With bureaucratic resistance as the main villain and a trio of limitedly imagined composites as our heroes, The Hot Zone becomes the Bruce Ivins story in its second half. With his God complex and assortment of mommy issues, Bruce fits every lone suspect stereotype and gives Goldwyn lots of juicy material to play, much more in a character-acting vein than the sort of threatening or swoony preppy alphas his acting resumé is built on. Goldwyn has so many different twitchy, manipulative, operatic moments that I began to feel sorry for Kim and his much more constrained range of intense-but-heroic attributes. I liked that Olivieri at least has some sarcastic lines of dialogue, though if you asked me to give any other detail about her character, I could not.

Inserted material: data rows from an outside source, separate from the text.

Each row below holds a small network's activations on one input, seen along a few directions.
In each table, some parts of the input vary, and every possible input appears once, in random order.
Descriptions start from the smaller parts, as in this example, which fits no table here: one of 2 separate values, together with either a single point or one of 11 places along a line or (one of 6 places along a line, together with one of 8 places around a ring).
Shared parts are said once, and a part with two or three values counts as separate values.
In the rows, zero is written as 128.

Other details of the inputs shift rows strongly along three fixed directions, in all tables alike. That doesn't count.

A family of inputs:
r1: [100 174 145  91  72 124 170  74 102  78 108 179]
r2: [171 183 160 131 154 125 142  58 106 129  57 157]
r3: [ 95 134 109 108  81 141 143 136 147  83 123 138]
r4: [119 118 118 123 136 143 121 126 115 143 126 133]
r5: [ 96  97 127 111 151 147  36 139 144  69 114 125]
r6: [128 103  85 142 129 143 132 186 145 149 171  78]
r7: [122 104 109 166 192 147  50 205 127 135 151  85]
r8: [104 116 136 127 123 133 144 132 127 127 157 124]
r9: [156 117 109 150 134 126 161 132 147 163 144 112]
r10: [ 82 137 121  89  52 134 177  96 120  91 140 167]
r11: [193 128 167 160 159 105 154 116 134 178 117 130]
r12: [111 103 115 141  95 147 154 182 143 163 166  92]
r13: [134 159 143 128 106 131 134 124 153 144 125 111]
r14: [ 81 101  77  96  97 118 101 138 147  87 139 106]
r15: [141 150 157 127 136 132 140 129 123 133 107 129]
r16: [137 136 163 137 141 127 137 114 113 140 139 135]
r17: [165 145 160 182 148 127 167 141 116 177 156 117]
r18: [ 87 121  94  86 108 119 142 141 130  98 135 140]
r19: [129 141 165 122 133 130 118 103 118 122  90 136]
r20: [102 150 118  87  83 143 116 108 160  91 126 133]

In addition to the very real Ivins and the very fake composites, The Hot Zone: Anthrax features a couple of distracting famous character cameos that serve no purpose other than distraction. Harry Hamlin appears in two episodes as Tom Brokaw and while he isn’t exactly well cast, there’s a logic to applying his ’80s hunkiness to a synthetic news anchor persona. I’m unable to similarly justify the presence of Enrico Colantoni, even more miscast in one episode as Rudy Giuliani.
The first season of The Hot Zone was a proficient thing, capitalizing on how nightmarishly cinematic Ebola is. One onscreen Ebola-based death and you know exactly what Ebola is, exactly how it’s spread and exactly how it kills you. Heck, with its swirly structure, Ebola is even a photogenic virus. Here, the writers and directing team can’t crack anthrax. It makes people get pale and cough, and in our COVID-conscious moment, that’ll be plenty to turn some viewers off immediately, but these six episodes are barely informative and only marginally scary. In other words, the season doesn’t make a very good case for future installments of this franchise, no matter who plays Dr. Fauci in The Hot Zone: COVID.